Where do put your archive data, those masses of unstructured and semi-structured files that you can't throw away but must keep online just in case? Should it go on bulk SATA disk tiers in primary drive arrays or on dedicated archive arrays?
Permabit says put it on dedicated and highly intelligent arrays, a Permabit Enterprise Archive system, like its recently announced 4010, using commodity SATA drives. Such centralised bulk archive storage is sharable; cheap, at less than $1/GB; can hold petabytes of data; and be reliably secured and protected.
We talked to Permabit's chief technology officer Jered Floyd about the 4010 and its capabilities. It seems to us that a starting point for a Permabit archive is value. It can cost $40 to $50/GB to store data on primary arrays and 60 to 80 per cent of it is static semi- and un-structured information.

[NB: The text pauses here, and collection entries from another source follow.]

Here are made-up things, facts about them, and rows of numbers that follow some of those facts. Name the thing behind each unnamed row.

Named rows:
rusul: [-30   9 -15  -5 -10  -3   1  -7   3  -7 -22  28  28   2   6  -7 -16 -23
 -13 -19  -7 -10  10 -23  -9  14 -11   5  20  19]
tostel: [  0  16  -8   1 -22  22  -2   2  10 -19 -18  47   4  -1   2  -5  28  32
  13 -24 -17 -14  38 -23 -13  -2   4 -33  51   3]
klisuk: [ 24   5  50   7 -24   0  -8   8 -11 -23   7 -24 -23 -22   6  22  16  34
  25 -15 -11 -37   3 -11  -4  -9  13 -11  25 -50]
febo: [-49 -28 -12   6  -3  10 -23  -3  -3   0 -35  44   0  29  -2 -16 -17 -32
  -2 -13 -33 -11  11 -29 -33  16  -4   8  24   5]
gipla: [-52  18 -34   8  -8   8   7  -1 -10 -11 -14  28  50  32  -2  10 -22 -43
 -26   7  -6 -11  -6   6 -23  15 -38  26  17  30]
grabru: [-13   9 -27   5 -13   0  19 -13  35  -1 -42   4  37  31   5 -17   5 -16
  10   2  -9  15  -3   2  -2  30 -17 -11 -17  10]
levan: [ -6  10   7   9 -21 -11   2 -13  -3  -8  15 -40  21  18  -8   0  -4  -6
  -4  13  -7 -15 -32  19  12  17   0  15 -17 -54]
getron: [-40   1 -23   2  -6 -10   0 -28  15  10 -37  14  27  14  16 -13 -10 -46
 -21 -15 -12   7   3 -13 -22   1 -29  14   2  17]
pomum: [ 28 -15  29  15 -25 -13 -10  15 -22 -25  14 -20 -17   2   7  13  -2  24
  19  11 -10 -31  -8 -22   0  29  24  -2  13 -53]
draflapi: [-22   2  25   9  -9   9  -4 -18  14   1   6 -42   2  10  -8   5  21  -9
   3  -1  -8  -4 -20  33 -12 -27 -15   9 -18 -54]
klovo: [-22   2  25   3  -8 -27  -5 -15 -17  -1   6 -45  19  -5  15   9 -16 -17
 -31  15  12   3 -30 -17 -16 -24 -28  44  -8 -24]
skoflaskil: [-25 -16 -15   4  -8  -2  -3   0  -6   3 -37  37   6  15  22   2  -1 -13
 -16  11 -15  16  10 -39 -48  -7 -34   9  19  23]
zostem: [ -1  -2  35  -2 -19 -36 -10 -14 -27  -2   2 -42   5 -12  18   8 -19  -2
 -21   4   4  -8 -30 -31  -6  -2 -17  28  -4 -30]
gasir: [-12  -8   2   6 -17 -12  -4 -25  -1   6   7 -36   8  25  -1  -3  12   4
 -13  34  -5  18 -28   8 -11 -18 -14  23 -28 -59]
flutir: [-23  24 -54 -15 -25   3   9 -35  16  11 -22  25  38  34   1 -24  15  16
 -23  20  -6  27   4 -12   4  -8 -26  -4   5  -8]
bruskir: [-13  21 -48 -10 -27  -2  17 -31  20   8 -28  22  38  26   7 -12  15   6
 -14  14  -2  24   5  -8   2   1 -27  -8   1  -4]
trava: [-13  16 -44  -9 -26   0  18 -35  20  13 -40  16  31  25   3 -13  14   5
 -12  15  -6  28  -3 -11  -2   5 -30  -3  -3  -5]
brobrazul: [ 38  -4  22  10 -26 -25  -4   8 -23 -20  18 -14 -11  -6  18  16  11  50
   4  30   2 -12  -7 -41  -4   6  11   0  19 -43]
siduk: [  1  -4  14  -8 -31 -25  -4 -38  -4  14  -7 -46   8  19   3 -14  -3  12
 -10  16  -8   6 -36  -6  10   4  -6  13 -24 -69]

Some facts about the things:
betrur (keflim e) (zozu 520)
soben (keflim e) (nepafe zolu) (zozu 520)
sovok (keflim c) (nepafe diplom) (zozu 520)
kagrur (keflim e) (nepafe drenar) (zozu 276)
pluvises (keflim e) (nepafe fidis) (zozu 276)
bisor (keflim a) (zozu 276)
gasir (keflim e) (zozu 520)
daflak (keflim d) (nepafe kligral) (zozu 520)
bilas (keflim f) (nepafe kagrur) (zozu 276)
dripun (keflim e) (nepafe kleflor) (zozu 276)
pluflum (keflim e) (nepafe klupliplil) (zozu 520)
drokubak (keflim c) (zozu 520)
kibam (keflim c) (nepafe zuplas) (zozu 276)
lezi (keflim d) (nepafe plinan) (zozu 520)
geker (keflim b) (zozu 276)
drokim (keflim b) (zozu 276)
plinan (keflim a) (nepafe levan) (zozu 520)
kodres (keflim e) (nepafe pluvises) (zozu 276)
nagul (keflim b) (nepafe betrur) (zozu 520)
traban (keflim a) (nepafe grurugok) (zozu 520)
zostem (keflim c) (zozu 520)
klaste (keflim a) (nepafe suril) (zozu 276)
stifipluk (keflim d) (zozu 520)
tamek (keflim b) (nepafe skonus) (zozu 520)
zuplas (keflim a) (nepafe bragrar) (zozu 520)
kluvil (keflim c) (nepafe rosul) (zozu 520)
plitrek (keflim a) (nepafe sovok) (zozu 276)
muklol (keflim b) (nepafe zostek) (zozu 520)
rusul (keflim c) (nepafe diple) (zozu 276)
neklas (keflim a) (nepafe flibuk) (zozu 520)
bastil (keflim c) (nepafe stagu) (zozu 520)
meruk (keflim d) (zozu 276)
ratrar (keflim b) (nepafe fleflun) (zozu 520)
potrom (keflim d) (nepafe kleplan) (zozu 520)
dopla (keflim f) (nepafe zokotras) (zozu 276)
meflom (keflim d) (nepafe bilas) (zozu 276)
grurugok (keflim d) (nepafe nosom) (zozu 520)
guklom (keflim c) (nepafe soben) (zozu 276)
piran (keflim c) (zozu 520)
fusto (keflim c) (nepafe trugek) (zozu 276)
stovo (keflim f) (nepafe meflom) (zozu 276)
kleflor (keflim c) (nepafe tolan) (zozu 276)
dresom (keflim b) (nepafe dripun) (zozu 276)
vipla (keflim a) (nepafe lokle) (zozu 520)
bragrar (keflim a) (nepafe gofi) (zozu 276)
midal (keflim e) (nepafe potrom) (zozu 276)
bolek (keflim c) (nepafe nelas) (zozu 276)
toflonun (keflim e) (nepafe brite) (zozu 276)
gose (keflim b) (nepafe neklas) (zozu 276)
moti (keflim d) (nepafe grunu) (zozu 276)
lokle (keflim c) (nepafe steskis) (zozu 276)
stasal (keflim d) (nepafe meruk) (zozu 276)
gofi (keflim d) (nepafe febo) (zozu 276)
nelas (keflim f) (nepafe mifek) (zozu 276)
diplom (keflim b) (nepafe kluvil) (zozu 276)
grobro (keflim e) (nepafe dreskel) (zozu 276)
tostel (keflim a) (nepafe draflapi) (zozu 276)
zoler (keflim b) (nepafe fusto) (zozu 520)
suril (keflim e) (nepafe vipla) (zozu 520)
getron (keflim b) (nepafe siduk) (zozu 276)
brobrazul (keflim a) (zozu 520)
fidis (keflim a) (nepafe klisuk) (zozu 276)
kligral (keflim d) (nepafe tridrok) (zozu 276)
vitra (keflim c) (nepafe drokubak) (zozu 276)
molil (keflim a) (nepafe lelil) (zozu 276)
drenar (keflim b) (nepafe bastil) (zozu 276)
flutir (keflim d) (zozu 276)
steskis (keflim e) (nepafe trava) (zozu 276)
fibra (keflim c) (zozu 276)
skoflaskil (keflim f) (zozu 276)
kleplan (keflim a) (nepafe molil) (zozu 520)
dreskel (keflim a) (nepafe fufloke) (zozu 520)
grabru (keflim d) (nepafe midal) (zozu 276)
draflapi (keflim e) (nepafe zuves) (zozu 520)
klisuk (keflim a) (nepafe garu) (zozu 520)
fleflun (keflim f) (nepafe voposkel) (zozu 276)
gokla (keflim b) (nepafe zoler) (zozu 520)
tolan (keflim a) (nepafe sise) (zozu 276)
siduk (keflim d) (zozu 520)
zostek (keflim d) (nepafe trugras) (zozu 276)
kledel (keflim a) (nepafe brulon) (zozu 276)
tete (keflim d) (nepafe rusul) (zozu 520)
stagu (keflim b) (nepafe vadru) (zozu 276)
flibuk (keflim e) (nepafe pomum) (zozu 276)
trugras (keflim b) (nepafe trekan) (zozu 520)
brepludrak (keflim c) (nepafe zatul) (zozu 276)
nosom (keflim a) (nepafe getron) (zozu 520)
truzin (keflim a) (nepafe laklum) (zozu 276)
klupliplil (keflim a) (nepafe grobro) (zozu 276)
skazim (keflim e) (zozu 520)
febo (keflim f) (nepafe gose) (zozu 276)
platrun (keflim c) (nepafe basu) (zozu 520)
sise (keflim c) (nepafe stovo) (zozu 520)
brulon (keflim a) (nepafe vuda) (zozu 276)
voposkel (keflim f) (nepafe piran) (zozu 276)
trava (keflim d) (zozu 276)
zatul (keflim a) (nepafe ruvu) (zozu 276)
ruvu (keflim c) (nepafe kodres) (zozu 276)
grunu (keflim a) (nepafe grabru) (zozu 276)
pomum (keflim a) (nepafe stubrim) (zozu 520)
skonus (keflim d) (nepafe nagul) (zozu 276)
garu (keflim a) (nepafe tostel) (zozu 276)
lelil (keflim b) (nepafe gruvak) (zozu 276)
nidros (keflim f) (nepafe tete) (zozu 520)
garul (keflim d) (nepafe kledel) (zozu 276)
basu (keflim a) (nepafe stasal) (zozu 520)
trugek (keflim a) (nepafe lezi) (zozu 276)
kleken (keflim c) (nepafe ratrar) (zozu 276)
vuda (keflim e) (nepafe kleken) (zozu 276)
brite (keflim b) (nepafe nidros) (zozu 276)
bostam (keflim d) (nepafe pluflum) (zozu 520)
fufloke (keflim d) (nepafe dopla) (zozu 520)
trekan (keflim e) (nepafe skazim) (zozu 520)
boska (keflim b) (nepafe plofofle) (zozu 276)
bruskir (keflim d) (zozu 276)
luru (keflim b) (nepafe flutir) (zozu 520)
gruvak (keflim d) (nepafe daflak) (zozu 520)
klutrel (keflim b) (nepafe brivori) (zozu 276)
brivori (keflim c) (nepafe tigruko) (zozu 276)
guti (keflim d) (nepafe vitra) (zozu 276)
tigruko (keflim b) (nepafe bostam) (zozu 276)
diple (keflim a) (nepafe platrun) (zozu 520)
plofofle (keflim a) (nepafe geker) (zozu 276)
brusu (keflim e) (zozu 276)
gipla (keflim b) (nepafe guklom) (zozu 276)
zolu (keflim c) (nepafe boska) (zozu 520)
mifek (keflim c) (nepafe brepludrak) (zozu 520)
gristim (keflim f) (nepafe gokla) (zozu 520)
vadru (keflim f) (nepafe guti) (zozu 520)
rosul (keflim d) (nepafe truzin) (zozu 276)
zokotras (keflim b) (nepafe traban) (zozu 276)
levan (keflim d) (nepafe muklol) (zozu 520)
zuves (keflim e) (nepafe tamek) (zozu 520)
stubrim (keflim a) (nepafe luru) (zozu 520)
tridrok (keflim a) (nepafe dresom) (zozu 276)
klovo (keflim b) (zozu 520)
laklum (keflim c) (nepafe gipla) (zozu 276)

Name these rows:
No name comes twice in this set of rows, the named rows included.
[-36   7  42   3  -1 -13 -14 -15  -7  -4   8 -44  10 -11   1   9 -14 -28
 -21 -17   0 -17 -24   6 -15 -27 -19  32  -5 -25] -> tamek
[-34   3 -50  -3 -14  12   8 -29  26  16 -29  26  28  41  -2 -17  20  -2
 -10  26 -13  35   2   0 -15  -9 -28  -1  -4 -10] -> brusu
[-21  -3  29   3 -13  10  -9 -21  12   5  -6 -45  -2  15 -10   1  11 -15
   9  -2 -19  -5 -26  33 -12 -15  -8  10 -23 -63] -> zuves
[  1   5   9  -4 -28 -23  -1 -30  -4   8   1 -45  12  13   0  -7   1  15
 -14  21   0   7 -34  -2   9  -2 -10  16 -20 -59] -> stifipluk
[ -5   9 -39  10 -29  20  -4  15 -16 -24  -4  65  17  34 -11   0  -1  26
   5  12 -22 -26  20 -27  -2  41  11 -13  52  -6] -> truzin
[-26   7  31   4  -6 -18  -8 -10 -11  -5  13 -44  22  -7  11  12 -10 -24
 -24  -2   6  -4 -22  -4 -16 -28 -22  35  -7 -20] -> nagul
[-27  30 -38  -9 -18  13  15 -26  29   0 -22  18  32  19  -7 -12  20  -6
  -4  -8 -10   6  12  13  -1   0 -15 -14   6  -1] -> skonus
[ 10   0 -32  -2 -28   3  -3  -5  -6 -10 -20  55   5  19   8  -8  14  44
   1  13 -13   5  25 -50  -6  12   2 -21  40  -4] -> bisor
[-47 -12 -34  -8  -1  11   2 -10  51  -3 -31  28  17  41  -8 -17   9 -17
  13   9   4  42   0  -1  -1  13  -7  -3 -16   0] -> dripun
[-25  -8  33 -17  -6 -31 -19  -1  -6 -20  31 -24   2 -30  -1  14 -24 -11
 -17 -13  34   4 -24 -30  17  -3  10  26   9 -27] -> sise
[-12 -15 -24 -15 -18   5 -13   7  20 -24  -9  66 -11   7  -7 -13   2  28
  17  -4   6  15  26 -51  16  26  32 -23  40  -4] -> tolan
[-27  -8 -23   8  -6  10   9 -10  38   3 -53   9  25  52   0 -23  12 -23
  17  10 -28  24  -3   6 -18  27 -16  -5 -28   6] -> midal
[-33  10 -18 -13  -1 -14   6   4  19 -17 -12  31  27  -9  10   0 -11 -19
 -15 -14  24  20   8 -38   3   8 -11   6  18  36] -> kleflor

Now the same things, written a new way:
Some things and their rows:
skonus: [ 15   7  -2   0  27 -10  -2  19  -2  -4  -5  31   5 -14  10  -2   0   5
  -8  -3  -2  -3 -13  -5  -1  -3]
kleflor: [ -7  -2  -2   9  33  -7  -1 -12   1  13  -6  56  -5 -15  -6   2  -1 -12
  -7   3   1  -3  16  -4  -1  -3]
kibam: [ -7  -1  -2   0  23   6  -2 -10  10  -6  -6  49  -6 -13  -6  -7   7 -22
  -5   1  -2  -2  14  -1  -2  -3]
sise: [ -7  -2  -1  -2   0  12  -2 -15  -2   0  -7 -15  -5   9  -4   0  -6 -19
   7  21  -2   8 -16  -5  -6  -2]
bruskir: [  2   0   1  -3   8 -12  -2  19  -1   4  -7  35   0 -12   9  -4   0 -12
  -7  -3   0  -3 -10  -6   2  -3]
grabru: [  0  -1   4   6  13 -12   0  31  -2   7  -6  64  -3 -15   9  -5  -2  -8
  -7  -3   0  -4   2  -5   5   6]
kleken: [ -7  -2  -2   0  32   1  -2 -13   0  -4  -7  51  -6 -13  -6   0   3 -21
  -6  -1  -1  -4  10  -4  -4  -2]
ruvu: [  5   1  -1   6  60   5  -1 -14  -2  -6  -5  47  -6 -13  -5   5   3  -3
  -7  -2  -2  -1   4  -5  -6  -2]
tolan: [ -6  -1   1  16 -11 -12  -1  -8  -1  -6  -7 -16   3 -15  -5   7   0  46
  -7  -4   2  -4  33  19  16  -2]
diplom: [ -8  -2   2  -5   0  -9   3 -15  -1  -6  -5  25  -2 -13  -1  -7  -5   1
  -7  -3   2  -3 -12  -4   6  -3]
bastil: [ -7  -2  -1  -5  -3  23  -1 -15  -1  -2  -7 -32  -5  16  -5  -1  -6 -19
   0  19  -2   3 -17  -5  -6  -3]
fleflun: [ -8   5  -1  -2   7  49  -1 -15   3   3  -1  32  -6 -12   0   4  15  -2
  -6   0   8  -4  33  -3  -5  -3]
pluflum: [ 26  -2  -2  -6 -13 -12  12  24  -1   4  -3 -44   4  71   5  11  -1  -3
   6  -1  -2  -4 -17  -5  -6   8]
skoflaskil: [ -9   5  -1  -2   9  46  -1 -15   2   5  -3  31  -6 -13   0   5  14   2
  -6   1   8  -4  33  -4  -6  -3]
nelas: [ -7  12  -1   1  25  51  -1 -14   1  -2  -7  30  -6 -12   1   7  15  19
  -3   0   4  -4  29  -3  -6  -3]
stasal: [  2   1   1  -3   5 -11  -2  19  -1   1  -6  35   1 -12  10  -5   1 -15
  -7  -3   0  -3 -10  -5   3  -3]
levan: [ 17  -1  10  -5 -13   0  -2  10  -1   3  27 -16  -5  33   1   3  -5 -21
   7  -4  -3  -1 -16  -4  -6  -2]
fufloke: [ 10  -2  -2  -5 -12 -13  12  13  -2  19  -6 -43  -1  37  -3   0  -5 -17
   2  -3  -2  -5 -17  -5  -5   6]
klisuk: [  4  -2  -2   5 -11   7  -2 -13   1  -1  -3 -44  10 -11  -5   5  -6  49
  28   0  -2  17 -10   4  -6  -3]

Which thing is each row?
No name comes twice in this set of rows, the named rows included.
[ -8  -1   0  13 -13  -9  -2  -8   0  -6  33  -7   0 -13  -3  17  -4   5
  -7  -3   2   1  20   6  10  -1] -> trugek
[ -8  12   0  -3  -4  58  -2 -10  25  -6   5  29  -6 -12   1  -7  22 -20
  -7   4   5  -4  39  -5  -3  -1] -> febo
[ -8   0   0  -6   7  20  -2 -14   2  39  -5   1  -6 -12  -1  14  20   6
  -7  -1   5  -4  46  -2  -6  -3] -> dopla
[ -7   2  -2  -6 -12  72  -1 -15   1   4   0 -42  -6   4  -5   3  -3  -2
  30  21   1  -4  -6  -3  -5  -2] -> vadru
[ -8  -1   1  12 -13 -12   2  -3   1  -4  11 -35  -1 -12  -5   0  -6  25
  30   5  -2  21  11   1  -4  14] -> kleplan
[ -8  -2  -2  -6  -2  22  -2 -15  -2  -4  -6 -26  -6   4  -5  -2  -6 -20
   0  17  -2   4 -17  -6  -6  -3] -> drokubak
[ 11   1  -2   3 -12 -13  -1  44  12  -5  -5  22  10  13  18  -6  19 -18
  -5  -4   3  -4  -6  13  16   0] -> flibuk

The same things again, as new rows of numbers:
Known rows:
traban: [ -1  -2  12   7 -14  12  -6  35  -2  13 -16   9  20]
grurugok: [  7   1   5   2  -6   8  30  12 -27  20  -8  16  17]
nosom: [ -2  -4  13   6 -14  13  -5  35  -1  14 -16   8  21]
gasir: [ -9  -2  16  12 -21  10 -15  50   0   9 -23  10  14]
gristim: [ -2  12   3  12 -25   8  -3  34 -23  27 -16  14  12]
kleken: [-15   6 -27   4  -5   6 -14   4 -11  -5   0  28  14]
tamek: [ 19   6  10  -2  -9   0  11  14 -28  10   0  21  14]
skonus: [-19   0 -21   1  -4  -3  -1  10 -29  -6   4  32  14]
skazim: [-14  -2  15  13 -33  11 -21  51  -6  23 -20   2  20]
plitrek: [-24   2 -23   9 -14   7 -30  25  -1 -16 -11  20  10]
flibuk: [-37  -5 -17  11 -17   8 -31  36   2 -11 -14  18  15]
brivori: [-12  13 -27   7  -9   2 -22   8 -13 -11  -2  31   6]
rosul: [-17   4 -28   3  -5   3   7   1 -26  -8  -1  27   9]
klupliplil: [-25   2 -20   9 -16   6 -32  25  -2 -15 -10  21  11]
gruvak: [ 11   7   3   0  -6   7  22  23 -32  12 -10  18  12]
kligral: [-18   4 -31   1  -3   4   5   6 -29  -7  -1  27  12]
midal: [-35  -3 -24   6 -11  11 -34  48  -3 -16 -17  19  16]
piran: [ 11   7   8   5  -8   7   4  19 -12  18  -8  21  16]
zolu: [ 12   7   7   4  -7   8   5  19 -13  16  -9  21  16]

Rows to name:
No name comes twice in this set of rows, the named rows included.
[-11  -1 -30  -3  -2   6   9 -12 -23  -4   7  20  20] -> getron
[-19  11 -31   7 -21   7 -24   7 -19   6   1  20  16] -> fusto
[-18   2 -27   3  -4   2   9   0 -26  -6   0  27  11] -> stasal
[-14  11 -36   8  -5  12  -6  -4 -10  -6  -7  21   9] -> bolek
[-16   5 -34  -2   0   6   4  14 -32 -10  -2  26  12] -> grabru
[-21   1 -22   8 -11   0  10 -12 -22  -2   1  26   9] -> guti
[-30   3 -24  11 -29   8 -38  25  -8  -1  -8  12  17] -> trugek
[ -9  -4  16  11 -18  10 -12  50   2   9 -24  11  15] -> soben
[-18   4 -21  10 -11   3 -11  -9  -6  -1   1  28  13] -> vitra
[ 12  11   5   5 -12   2  18  17 -30  10 -10  20   5] -> bostam
[  6  -2   6   1  -4   8  32  11 -26  23  -7  15  20] -> siduk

Permabit makes archive silos for unstructured data that are accessible through standard NFS and CIFS protocols, not specialised APIs which characterise some content management systems. It requires a data moving application. Permabit provides the archival storage platform, not archiving software, partnering with vendors such as Atempo, CommVault, Symantec, ZLTechnologies, and others for specific archiving software applications. End users can also send files directly to the archive using file access protocols.
The store's scalability is provided by separating the access functions from the storage functions. Both are independently scalable. The default 4010 access node consists of a high-availability pair of quad-core Xeon 5400 servers with specialised software to present NFS and CIFS personalities and fingerprint data. If higher access performance is needed, there can be additional access nodes. These access nodes carry out encryption and decryption functions.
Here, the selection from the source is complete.